The defendants, One Stop Food & Liquor Store, Inc., and NDK, are employers in an industry affecting commerce as defined by the Labor Management Act of 1947, and have their principal places of business in Chicago, Illinois.

The plaintiffs in the complaint allege the following facts, inter alia:

1. The Welfare Fund was established for the purpose of providing health and welfare benefits for employees, whose employers have entered into a collective bargaining agreement with a labor organization which is a party to the Welfare Fund’s Agreement and Declaration of Trust.
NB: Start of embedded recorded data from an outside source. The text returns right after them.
Each row comes from the steps of one path. Every step used is in the known rows, and no mark comes twice. Write the path behind each row, first mark first.
Known rows
l/z: 5 26 -13 -16 39 6 -17 -18 11 10 -6 9 8 19 -12 -18 13 62 34 -22 20 14 -21 -5 -4 24 -25 0
u/d: -48 0 -18 -15 15 12 -25 -29 2 -9 -6 -8 14 2 -2 11 -20 7 2 -2 12 4 -7 -39 -5 1 32 -5
j/f: -29 9 -3 11 -19 6 1 -1 -19 -21 -37 16 36 13 0 -15 -16 -22 15 19 0 4 -29 4 -19 10 37 45
u/j/f: -56 11 -10 8 -53 48 -9 -7 -30 -46 -41 19 30 -9 -11 -53 15 -21 4 15 4 -1 -49 -29 -27 17 32 19
d/u: 38 -7 -7 -2 21 -2 2 12 14 -7 -6 19 -6 18 -30 -30 -42 0 34 4 -3 7 -9 28 -17 2 -33 -4
x/f/s/l/z: -56 79 -53 -24 38 -46 -17 -10 9 51 -90 33 22 30 -46 -7 -14 79 18 -58 33 -32 -16 -32 24 -3 17 37
f/s/l/z: -55 45 -63 -25 28 -31 -14 -34 4 43 -32 20 16 14 -50 1 17 93 23 -46 27 -20 3 -52 0 1 -23 23
x/u/j/f/e: -17 8 -16 -11 -40 73 -25 24 -19 -58 -65 42 41 -6 -41 -59 -5 29 29 -3 10 15 -80 -48 -64 34 15 93
f/t: -5 9 -7 -17 -5 4 -29 -8 16 5 -3 9 3 -16 -32 17 13 -7 39 18 -34 19 14 26 29 -29 -7 -4
t/u/j/f/s/l: -50 23 -63 -12 -53 25 -6 -32 -26 -24 -65 46 6 -20 -74 -66 6 9 8 -30 4 -23 -50 -93 -29 3 2 56
s/f/j: -31 41 -36 33 -28 23 0 23 -23 -43 -44 36 23 15 -15 -13 0 11 -2 -29 -6 4 -39 -6 0 -12 14 46
s/l: -19 -7 -48 39 5 -31 1 -31 21 23 -35 24 -9 -1 -3 22 -15 2 -5 -34 7 -14 18 -39 21 -18 2 0
t/u/j/f: 10 3 -16 1 -39 59 -9 -17 -18 -55 -39 33 0 -16 -34 -85 -1 -19 20 -4 -3 9 -72 -47 -31 26 -1 32
j/f/d: -63 45 -59 18 -26 1 7 -16 -31 -23 -68 24 53 30 -19 -20 -4 3 52 -10 -16 12 -27 -7 -10 -2 46 54
l/z/f: -8 77 -21 7 58 0 -6 -25 6 2 -41 3 8 36 -49 -32 -7 47 36 -27 4 36 -19 -16 -11 25 -22 22
t/u/j: 39 -8 -19 -10 -18 51 -10 -19 0 -35 -1 16 -36 -26 -38 -73 18 -1 6 -24 -5 7 -43 -53 -11 16 -40 -12
s/l/z/f: -27 72 -69 49 61 -31 -6 -56 32 25 -76 28 -2 38 -49 -11 -20 46 31 -62 7 22 -4 -54 11 4 -20 22
l/z/f/d: -47 113 -80 13 48 -4 -1 -41 -2 1 -72 12 24 56 -69 -37 3 71 75 -56 -12 45 -19 -26 -4 14 -12 31
j/f/t/u: 30 15 -17 -11 -13 18 -27 -18 8 -25 -40 39 6 -12 -58 -33 -16 -26 70 17 -43 34 -41 10 7 -11 -2 50
d/u/j/f/e: -12 21 -42 4 -36 56 -15 30 -39 -41 -64 30 47 27 -45 -98 -21 16 61 23 18 10 -72 -23 -49 38 -19 61
s/f/t: -23 17 -9 5 -35 5 -35 3 15 4 -38 38 23 -10 -39 0 -15 -15 54 5 -36 18 -23 32 19 -28 13 69
e/f/j: -37 62 -55 16 -10 5 22 14 -26 -43 -56 32 35 18 -10 -1 31 21 -9 -37 -39 16 -16 -3 14 -8 22 11
j/f/t/u/d: -20 16 -35 -28 0 30 -52 -47 7 -34 -44 34 17 -7 -59 -19 -39 -18 68 17 -33 36 -45 -29 1 -12 27 49
s/f/d/u: -16 32 -67 26 -14 -7 0 10 0 -12 -74 56 31 43 -55 -53 -55 15 89 -42 -19 17 -41 24 -15 -11 0 75
u/j/f/t: -61 21 -19 -7 -60 53 -35 -14 -16 -38 -43 25 35 -23 -45 -34 25 -26 42 34 -32 20 -38 0 0 -13 23 15

Write each row's path
-27 38 -75 7 -47 54 -4 -33 -30 -59 -69 40 17 3 -55 -90 11 0 58 -34 -20 20 -73 -57 -22 14 10 40
t/u/j/f/d
-27 56 -69 8 -10 22 -4 15 0 -26 -99 40 12 27 -62 -82 -34 13 57 -40 -11 -1 -51 6 10 -5 11 -8
x/f/d/u/j
-48 85 -65 28 7 -7 13 -22 -10 -9 -67 4 15 37 -55 -21 -8 8 38 -33 -30 33 0 -23 3 -10 11 33
z/f/d
-72 71 -59 12 3 -40 13 -25 -8 27 -67 8 2 15 -69 6 -14 14 -10 -30 -7 -9 22 -61 -4 -21 0 48
z/f/s/l
-68 38 -3 -40 -39 1 3 15 -48 -8 -30 4 52 8 -31 -16 -1 6 10 29 4 -14 -24 -8 -40 5 37 68
j/f/s
-79 70 -79 -22 21 -45 0 -35 -1 39 -80 47 48 25 -48 -6 21 89 35 -70 -4 -8 -5 -45 5 6 6 60
e/f/s/l/z
-24 25 -77 2 -21 38 -1 -10 -6 -36 -41 28 7 12 -64 -71 0 25 63 -28 -16 12 -31 -13 -14 -1 -26 -22
f/d/u/j
-48 104 -21 -41 38 -3 -7 -9 -22 14 -36 -9 21 33 -78 -29 11 72 29 -18 9 15 -14 -27 -28 22 -26 48
l/z/f/s
-66 50 -20 -47 -23 -20 12 13 -33 8 -42 15 48 5 -29 -10 21 25 6 -13 -29 -8 -4 -3 -12 0 29 59
e/f/s
-41 30 -77 21 -45 38 -8 3 -9 -35 -76 59 28 23 -68 -88 -28 17 81 -41 -15 12 -63 -7 -24 1 -6 51
s/f/d/u/j
-11 87 -30 -9 50 5 -34 -32 25 10 -46 10 10 22 -83 -13 7 42 74 -9 -31 53 -10 8 16 -4 -32 17
l/z/f/t
-92 45 -73 16 -59 45 -1 -21 -40 -46 -71 27 49 8 -32 -56 25 2 41 -13 -10 9 -50 -37 -19 8 41 28
u/j/f/d
6 27 -43 -23 -30 39 -27 -28 11 -32 -54 52 2 -35 -71 -61 33 -5 54 -27 -73 38 -44 -15 22 -9 -18 18
e/f/t/u/j
-57 28 -20 -42 -50 45 -4 23 -45 -42 -42 26 40 2 -73 -81 -11 8 35 28 3 -13 -51 -9 -61 17 -3 41
d/u/j/f/s
-17 3 -18 8 -31 48 -4 7 -18 -50 -46 38 26 9 -43 -80 -29 -20 38 20 -1 8 -61 2 -42 20 -3 15
d/u/j/f
13 7 -22 -6 -51 56 -46 -12 14 -31 -39 54 -16 -37 -76 -69 1 -17 60 -19 -41 25 -68 -20 6 -15 -27 56
s/f/t/u/j
-39 63 -51 13 6 -20 2 8 -2 7 -87 22 25 33 -17 -15 -20 12 32 -38 -11 -5 -19 10 37 -14 50 21
x/f/d
-27 -1 -2 -24 -43 66 -43 -10 16 -61 -51 57 23 -45 -72 -23 1 -18 44 13 -42 28 -57 3 -33 -10 24 46
x/u/j/f/t
-88 29 -51 1 -33 -32 6 -17 -28 13 -66 29 40 6 -35 6 -11 7 4 -7 7 -29 -7 -45 -16 -13 37 69
j/f/s/l
-38 105 -107 62 60 -11 1 -46 11 -16 -84 34 2 47 -61 -5 9 70 10 -79 3 24 -9 -64 17 -7 -29 -4
s/l/z/f/j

This Welfare Fund arrangement is commonly referred to as a jointly administered multiemployer Health and Welfare Fund.

2. The Retail Food and Drug Clerks Union, Local 1550, a party to Welfare Fund’s Amended Agreement and Declaration of Trust, entered into a collective bargaining agreement governing the wage, hours, conditions of work, and terms of employment for employees of the defendants. The Agreement became effective November 29, 1964, and provides in Article 17 that defendants would contribute to the Welfare Fund certain sums per month for each regular employee and regular part-time employee. The Agreement also provides that any employer who is sixty days delinquent in the payment of any or all of the contributions shall pay as liquidated damages a sum of twenty dollars or ten percent of the amount delinquent, whichever is greater.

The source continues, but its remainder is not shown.